Making Master Data Management Fun with Neo4j – Part 1 by Brian Underwood.
From Part 1:
Joining multiple disparate data-sources, commonly dubbed Master Data Management (MDM), is usually not a fun exercise. I would like to show you how to use a graph database (Neo4j) and an interesting dataset (developer-oriented collaboration sites) to make MDM an enjoyable experience. This approach will allow you to quickly and sensibly merge data from different sources into a consistent picture and query across the data efficiently to answer your most pressing questions.
To start I’ll just be importing one data source: StackOverflow questions tagged with
neo4j
and their answers. In future blog posts I will discuss how to integrate other data sources into a single graph database to provide a richer view of the world of Neo4j developers’ online social interactions.I’ve created a GraphGist to explore questions about the imported data, but in this post I’d like to briefly discuss the process of getting data from StackOverflow into Neo4j.
…
Part 1 imports data from Stackover flow into Neoj.

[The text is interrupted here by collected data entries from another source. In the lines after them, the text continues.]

Below is a small trained network, with its code and all its weights. Each question gives an input and a class and asks what happens when units are switched off, that is, made to give their printed mean instead of their output.

import numpy as np


def w(rows, s, z=0):
    codes = np.array(rows[::2]) - 128.0
    scale = np.full(codes.shape[1], s)
    scale[-1] = z or s
    return codes * scale


def f(y):
    return y / 2 * (1 + np.tanh(0.7978845608 * (y + 0.044715 * y**3)))


def log_softmax(a):
    a = a - a.max(-1, keepdims=True)
    return a - np.log(np.exp(a).sum(-1, keepdims=True))


def net(x, mask):
    res = np.array(x, float).reshape(1, 7) / 4 @ E
    y = f(res @ A[0][:, :-1].T + A[0][:, -1])
    res = res + np.where(mask, y, B[0][:, -1]) @ B[0][:, :-1]
    return log_softmax(res[-1] @ U[:, :-1].T + U[:, -1])


A, B = {}, {}
E = w([
[124,129,122,124,129,127,128,123,139,119,127],'x0',
[123,130,139,135,141,129,135,130,110,133,127],'x1',
[132,126,133,123,125,125,134,123,126,129,134],'x2',
[251,56,127,116,119,187,122,27,37,16,59],'x3',
[89,89,83,96,204,29,21,118,81,44,223],'x4',
[165,50,58,15,218,202,188,199,158,175,149],'x5',
[219,147,247,137,188,144,81,242,253,29,123],'x6',
],0.0047)
A[0] = w([
[149,60,93,48,201,189,169,167,135,148,136,122],'n0',
[163,59,93,49,189,180,187,166,147,145,157,162],'n1',
[100,81,50,62,120,136,175,109,72,184,129,145],'n2',
[25,207,135,152,148,72,134,214,210,231,196,95],'n3',
[169,154,173,158,61,219,226,129,161,193,42,99],'n4',
[220,130,254,152,194,159,100,241,243,21,145,36],'n5',
[106,189,155,200,60,65,109,70,80,104,107,137],'n6',
[134,184,175,212,66,76,94,89,123,92,120,90],'n7',
[155,160,167,136,49,218,206,129,165,195,39,122],'n8',
[162,77,80,59,192,177,165,173,137,148,134,252],'n9',
[221,67,133,125,123,174,133,60,68,46,63,63],'n10',
[127,177,187,222,75,85,92,84,119,90,121,105],'n11',
[119,168,170,221,68,84,97,108,111,87,111,67],'n12',
[101,70,90,70,204,41,38,123,90,54,205,108],'n13',
],0.0046,0.0022)
B[0] = w([
[92,175,208,49,166,176,46,128,214,184,51,182],'n0',
[107,175,210,62,151,186,53,121,190,187,69,193],'n1',
[47,115,173,147,92,210,108,71,123,191,139,195],'n2',
[232,12,106,21,23,47,216,253,37,16,12,228],'n3',
[195,223,21,171,234,20,127,90,161,68,206,222],'n4',
[8,6,62,236,51,243,238,13,43,227,222,253],'n5',
[53,115,183,107,143,204,67,100,164,207,91,196],'n6',
[97,118,181,67,172,162,55,138,208,192,32,178],'n7',
[180,207,48,186,217,38,127,90,154,77,202,221],'n8',
[105,179,201,89,120,167,68,128,155,162,97,209],'n9',
[223,21,117,23,35,44,210,244,68,36,19,192],'n10',
[75,127,189,61,160,168,59,129,205,193,28,184],'n11',
[97,135,165,54,189,138,62,121,213,203,45,168],'n12',
[195,222,41,186,230,43,122,74,174,84,196,198],'n13',
],0.0054,0.0046)
U = w([
[96,163,253,46,171,205,19,148,239,186,24,14],'0',
[227,10,105,27,16,41,220,245,44,12,15,14],'1',
[17,22,54,242,56,232,210,19,47,217,233,84],'2',
[215,241,28,195,242,26,91,98,202,38,231,11],'3',
[138,156,171,126,88,160,112,144,105,114,152,253],'4',
],0.0061,0.0051)

Each question gives the input, the list of numbers given to net, and the class t.
The units are the neurons (one row each of A and B). Each row of codes is followed by its name. A weight is (code - 128) times the scale printed after its matrix; where a second scale follows, it is the last column's (A, B and U).
mask holds one flag per neuron, in row order. A switched-off neuron (its flag False) gives its mean, the last column of its row in B, instead of its output. The means were averaged over made-up inputs and are rounded, as every weight is.
A unit's drop is (log p(t) with every unit on - log p(t) with that unit switched off) / (log p(t) with every unit on - log p(t) with every unit switched off).
The circuit of an input: a set's keep is (log p(t) with only the set's units on - log p(t) with every unit switched off) / (log p(t) with every unit on - log p(t) with every unit switched off). Starting from the 12 units with the biggest drops (on a tie, the unit counted first), units are removed one at a time, each time the one whose removal leaves the highest keep (on an exact tie, the one counted first), for as long as the keep stays at least 0.8.
circuit, biggest first: the units of the circuit, biggest drop first
most important unit: the unit with the biggest drop
k most important neurons: the k neurons with the biggest drops, biggest first
drop when u is switched off: that unit's drop, to one decimal
input [8,-4,3,-4,7,-2,-6], class 3: most important unit => n13
input [7,5,-2,-3,-7,-5,0], class 3: circuit, biggest first => (n4; n8)
input [-7,-8,1,-3,-3,0,2], class 1: 2 most important neurons => (n3; n13)
input [7,3,3,8,5,1,-8], class 1: 2 most important neurons => (n10; n5)
input [-8,0,3,-4,-4,-2,6], class 2: 2 most important neurons => (n5; n10)
input [-1,4,0,2,-6,5,-4], class 3: circuit, biggest first => (n4; n8)
input [7,-4,-5,7,-8,-2,-7], class 3: 4 most important neurons => (n4; n8; n3; n5)
input [2,5,3,2,7,-7,2], class 0: circuit, biggest first => (n11; n7)
input [1,-3,1,7,-2,7,-4], class 0: 3 most important neurons => (n0; n1; n3)
input [0,5,3,-1,-1,4,-4], class 0: 4 most important neurons => (n5; n0; n1; n9)
input [-1,7,-4,-8,-7,2,-6], class 1: 2 most important neurons => (n3; n5)
input [-5,-1,4,-1,-8,0,7], class 3: 3 most important neurons => (n4; n8; n2)
input [-3,-6,5,7,-7,-1,-7], class 1: 3 most important neurons => (n10; n5; n13)
input [-1,5,0,-6,-6,7,-6], class 0: circuit, biggest first => (n5)
input [-3,2,-2,-2,5,-7,4], class 0: 3 most important neurons => (n11; n7; n12)
input [-3,-3,-3,-3,-5,-4,5], class 2: drop when n6 is switched off => 0.0
input [3,8,-7,-4,-7,6,-1], class 3: drop when n8 is switched off => 0.6
input [-7,4,-4,1,-5,1,8], class 2: drop when n5 is switched off => 1.0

Making Master Data Management Fun with Neo4j – Part 2 imports Github data:
All together I was able to import:
- 6,337 repositories
- 6,232 users
- 11,011 issues
- 474 commits
- 22,676 comments
In my next post I’ll show the process of how I linked the orignal StackOveflow data with the new GitHub data. Stay tuned for that, but in the meantime I’d also like to share the more technical details of what I did for those who are interested.
Definitely looking forward to seeing the reconciliation of data between StackOverflow and GitHub.